The author points out what has already been noted above, namely the preference for a single national scouting association (the author’s term is “unique”) throughout in the Anglo-Saxon world (Great Britain, Canada, and the United States). On the other hand, European countries (apart from the UK) have tended to have separate scouting associations for separate confessions. In France, for example, we see scouting associations with a Catholic identity (the FSE or as it is known in France, the AGSE, is one of these). So while in the United States, or Canada, the term “Catholic scouting” is generally used to apply to Catholic members in scouting associations of whatever stripe, in Europe it refers to the type of scouting practiced by associations with a Catholic identity. Little wonder since Catholic scouting associations in the USA are relatively new and have a tiny footprint in comparison to mainstream scouting.

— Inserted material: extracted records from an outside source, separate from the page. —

Rows are points. The points of each table are mixes of a few directions, plus a little noise. How many directions does each table use, and how many do they share? Where both have some left over, give the other angles between the two spaces (their principal angles), to ten degrees, smallest first.

First (5 x 2):
-6,31
6,-54
-4,28
9,-62
-10,62
Second (4 x 2):
13,-83
-2,12
-9,50
-3,22
Directions: first 1, second 1, shared 1

First (8 x 4):
-19,-28,-18,37
5,13,-60,5
-10,-14,-24,25
-46,-31,-25,-5
14,11,17,-7
7,2,77,-25
21,14,-63,34
29,34,95,-64
Second (7 x 4):
80,18,50,3
29,-26,-59,41
-42,-6,-22,-3
11,3,9,-2
-6,13,35,-21
9,-20,-48,27
-84,19,37,-50
Directions: first 3, second 2, shared 1; angles 30

First (7 x 8):
13,2,8,10,1,4,2,5
30,15,-28,-29,-62,-37,-39,22
77,18,27,40,-23,2,4,49
-63,-15,-22,-33,16,-5,-4,-40
7,3,-6,-5,-13,-7,-6,4
25,-2,55,68,57,46,52,13
-91,-21,-35,-49,18,-8,-10,-58
Second (8 x 8):
-11,6,-24,-2,14,6,-33,10
44,-9,-46,-31,55,12,32,32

So tiny is the footprint of American Catholic scouting associations that many if not most Catholics have never heard of them, and when faithful Catholic families are looking for “alternatives” to mainstream scouting for their children, non-scouting programs and organizations (such as Blue Knights, Columbian Squires, Kepha, Troops of St. George, etc.) are suggested in response. (Please note that I am not debating the relative merit of these programs; I am simply pointing out that they’re not scouting.)
So we are left with the term “Catholic scouting” and two possible definitions of it: One, Catholic members, individually or by unit, in a non-confessional scouting association, and two, a Catholic scouting association. I think it’s pretty clear that the second definition is a better fit. We might speak of Catholic computer programmers but not Catholic computer programming; Catholic physicians and Catholic nurses but not Catholic medicine; and Catholic scientists but not Catholic science. Similarly, if one is a member of a non-confessional scouting association, then he is a Catholic scout but he is not practicing Catholic scouting, rather he is practicing (just) scouting. We can try to Catholicize science, medicine, even computer programming, even scouting; but since these things were not built from the ground up as specifically Catholic endeavors, they are not specifically Catholic.
The question of whether families should allow their children to be involved is, of course, a separate one — and like the question of the provenance of Scouting for Catholics, beyond the scope of this blog post, or any blog post for that matter. And parents will have to decide for themselves anyway — as a layman I have no authority and (for better or worse) we’re long past the era in which faithful Catholics obeyed their shepherds in the choices they made for their families. No bishop could tell his flock to pull their children from mainstream scouting and expect to be obeyed (which is one reason why lamentations about a lack of episcopal backbone are wrongheaded). But what a layman can do, what a parish priest can do, what a bishop can do, is offer an alternative. I am not of the mind that staying in this organization or that is always the best option.